One third of the food produced in the world for human consumption every year — approximately 1.3 billion tonnes — gets lost or wasted.

Between 2004 and 2014, household food waste in the EU doubled to an estimated 30 million tonnes per year.

Addressing the chronic lack of freezer capacity in today’s kitchens, the EcoModule concept provides a fresh twist on conventional kitchen appliances.

The system consists of modules that can be installed into existing kitchen units to transform any drawer or cupboard into a food chilling space, ensuring goods stay fresher for longer. 

Each module provides an environment tailored specifically to the type of food stored within it, with fruit and vegetables and meat and poultry chilled in a way that maximises freshness. Each Smart Module can be programmed depending on the kind of food it contains.

Using standardised power module docks, individual chilled modules can be arranged to create a unique system that meets the user’s individual needs. 

Each module can be used to chill or freeze goods, ensuring that the user can find a balance that suits them. 

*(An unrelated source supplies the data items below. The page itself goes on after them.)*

Below is a small trained network, with its code and all its weights. Each question gives an input and a class and asks what happens when units are switched off, that is, made to give their printed mean instead of their output.

import numpy as np


def w(rows, s, z=0):
    codes = np.array(rows[::2]) - 128.0
    scale = np.full(codes.shape[1], s)
    scale[-1] = z or s
    return codes * scale


def norm(h):
    return h / np.sqrt((h * h).mean(-1, keepdims=True) + 1e-5)


def f(y):
    return np.maximum(y, 0)


def log_softmax(a):
    a = a - a.max(-1, keepdims=True)
    return a - np.log(np.exp(a).sum(-1, keepdims=True))


def net(x, mask):
    res = np.array(x, float).reshape(1, 3) / 4 @ E
    u = 0
    for l in range(2):
        y = f(norm(res) @ A[l][:, :-1].T + A[l][:, -1])
        res = res + np.where(mask[u : u + 12], y, B[l][:, -1]) @ B[l][:, :-1]
        u += 12
    return log_softmax(norm(res)[-1] @ U[:, :-1].T + U[:, -1])


A, B = {}, {}
E = w([
[16,66,38],'x0',
[61,216,160],'x1',
[107,58,254],'x2',
],0.0068)
A[0] = w([
[39,194,200,129],'L0N1',
[157,134,174,85],'L0N2',
[41,44,144,129],'L0N3',
[177,111,78,133],'L0N4',
[187,113,80,145],'L0N5',
[135,100,169,71],'L0N6',
[102,124,45,200],'L0N7',
[86,99,208,90],'L0N8',
[169,2,155,114],'L0N9',
[199,187,106,170],'L0N10',
[159,125,198,166],'L0N11',
[162,147,142,2],'L0N12',
],0.017,0.0047)
B[0] = w([
[112,247,12,254],'L0N1',
[156,82,168,182],'L0N2',
[59,23,122,246],'L0N3',
[87,191,86,196],'L0N4',
[128,207,124,204],'L0N5',
[158,99,110,170],'L0N6',
[28,95,189,252],'L0N7',
[190,69,85,225],'L0N8',
[115,250,11,246],'L0N9',
[122,94,218,239],'L0N10',
[204,74,152,238],'L0N11',
[159,101,167,141],'L0N12',
],0.02,0.0071)
A[1] = w([
[71,136,144,86],'L1N1',
[138,49,36,113],'L1N2',
[181,115,168,122],'L1N3',
[60,239,201,171],'L1N4',
[232,98,234,138],'L1N5',
[165,120,158,13],'L1N6',
[121,161,196,205],'L1N7',
[57,116,155,78],'L1N8',
[49,130,192,87],'L1N9',
[195,232,142,253],'L1N10',
[129,249,68,45],'L1N11',
[147,157,20,143],'L1N12',
],0.015,0.0037)
B[1] = w([
[131,98,132,178],'L1N1',
[223,128,236,210],'L1N2',
[70,86,96,162],'L1N3',
[253,153,117,254],'L1N4',
[25,47,114,202],'L1N5',
[101,96,77,139],'L1N6',
[178,98,133,186],'L1N7',
[137,58,126,186],'L1N8',
[227,118,130,202],'L1N9',
[35,70,72,232],'L1N10',
[1,227,114,201],'L1N11',
[180,202,195,232],'L1N12',
],0.019,0.0095)
U = w([
[42,9,88,183],'0',
[245,115,118,158],'1',
[76,233,41,140],'2',
[119,130,141,166],'3',
[60,150,215,1],'4',
],0.013,0.0078)

Each question gives the input, the list of numbers given to net, and the class t.
The units are the neurons (one row each of A and B). Each row of codes is followed by its name. A weight is (code - 128) times the scale printed after its matrix; where a second scale follows, it is the last column's (A, B and U).
mask holds one flag per neuron, layer by layer. A switched-off neuron (its flag False) gives its mean, the last column of its row in B, instead of its output. The means were averaged over made-up inputs and are rounded, as every weight is.
A unit's drop is (log p(t) with every unit on - log p(t) with that unit switched off) / (log p(t) with every unit on - log p(t) with every unit switched off).
The circuit of an input: a set's keep is (log p(t) with only the set's units on - log p(t) with every unit switched off) / (log p(t) with every unit on - log p(t) with every unit switched off). Starting from the 12 units with the biggest drops (on a tie, the unit counted first), units are removed one at a time, each time the one whose removal leaves the highest keep (on an exact tie, the one counted first), for as long as the keep stays at least 0.8.
units of the circuit, in order: the units of the circuit, biggest drop first
unit that matters most: the unit with the biggest drop
top k neurons: the k neurons with the biggest drops, biggest first
top k neurons in layer l: the k neurons of layer l with the biggest drops, biggest first
drop when u is switched off: that unit's drop, to one decimal
input [-7,8,5], class 2: units of the circuit, in order -> [L0N1]
input [-8,-8,-2], class 0: top 2 neurons in layer 0 -> [L0N1, L0N10]
input [6,-7,-4], class 2: top 4 neurons in layer 0 -> [L0N4, L0N5, L0N10, L0N11]
input [8,7,-6], class 0: top 2 neurons -> [L0N7, L0N9]
input [6,-8,-6], class 2: top 2 neurons -> [L0N4, L0N5]
input [6,-7,5], class 2: top 2 neurons -> [L0N9, L0N10]
input [6,0,-8], class 1: top 2 neurons in layer 0 -> [L0N1, L0N9]
input [2,-1,-8], class 1: top 3 neurons -> [L0N1, L0N9, L0N7]
input [-5,7,-8], class 1: top 2 neurons -> [L1N4, L0N10]
input [-6,-5,-2], class 0: top 2 neurons -> [L0N1, L0N10]
input [2,4,4], class 1: top 2 neurons -> [L0N8, L0N3]
input [-2,6,-7], class 1: top 2 neurons -> [L0N9, L0N10]
input [-2,7,6], class 2: top 2 neurons -> [L0N1, L1N11]
input [7,8,6], class 2: unit that matters most -> L0N1
input [1,-2,6], class 1: top 2 neurons -> [L0N9, L0N3]
input [1,3,-5], class 1: top 2 neurons -> [L0N3, L1N4]
input [3,4,-7], class 1: top 2 neurons in layer 0 -> [L0N3, L0N9]
input [-7,0,-6], class 0: top 2 neurons -> [L1N5, L0N7]
input [5,2,7], class 1: top 2 neurons -> [L0N3, L1N2]
input [-8,3,7], class 0: unit that matters most -> L1N5
input [-3,-7,6], class 2: top 2 neurons -> [L0N9, L1N11]
input [1,0,-6], class 1: drop when L0N3 is switched off -> 0.1
input [-7,5,-6], class 0: drop when L1N2 is switched off -> 0.0
input [5,6,6], class 1: drop when L1N2 is switched off -> 0.6
input [1,1,-5], class 1: drop when L0N3 is switched off -> 0.2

While before food and drink items might have been destined for the bin due to a lack of freezer space, Precipice’s EcoModule system ensures that food can be stored for months on end. Many modern fridges are 30 percent frozen – 70 percent chilled. The EcoModule allows the user to address the imbalance, presenting a way of storing food in tune to the realities of how we cook and eat today. 

The EcoModule will be fully integrated into existing smart systems in the home, with appliances advising users on recipe ideas and use-by dates.

Precipice Design is the consultancy responsible for leading the transformational Meaning-Centred Design technique. 

Meaning-Centred Design provides a new way for companies to make sense of markets and cultures and create products that people will value more.

Precipice Chief Design Officer Miles Hawley said: “Today’s kitchens have been optimised around one word: convenience. But our kitchen appliances are currently designed to encourage waste, rather than reduce it.

“How we store and keep our food fresh has not really changed since the introduction of domestic refrigeration appliances in the early twentieth century. 

“So we thought what if we looked at the problem in a different way and could turn any usable cupboard, drawer or shelf into a functional and convenient food storage space?

“The EcoModule system could revolutionise the way we store our perishable foods, consume our meals and ultimately help us to create less food waste.”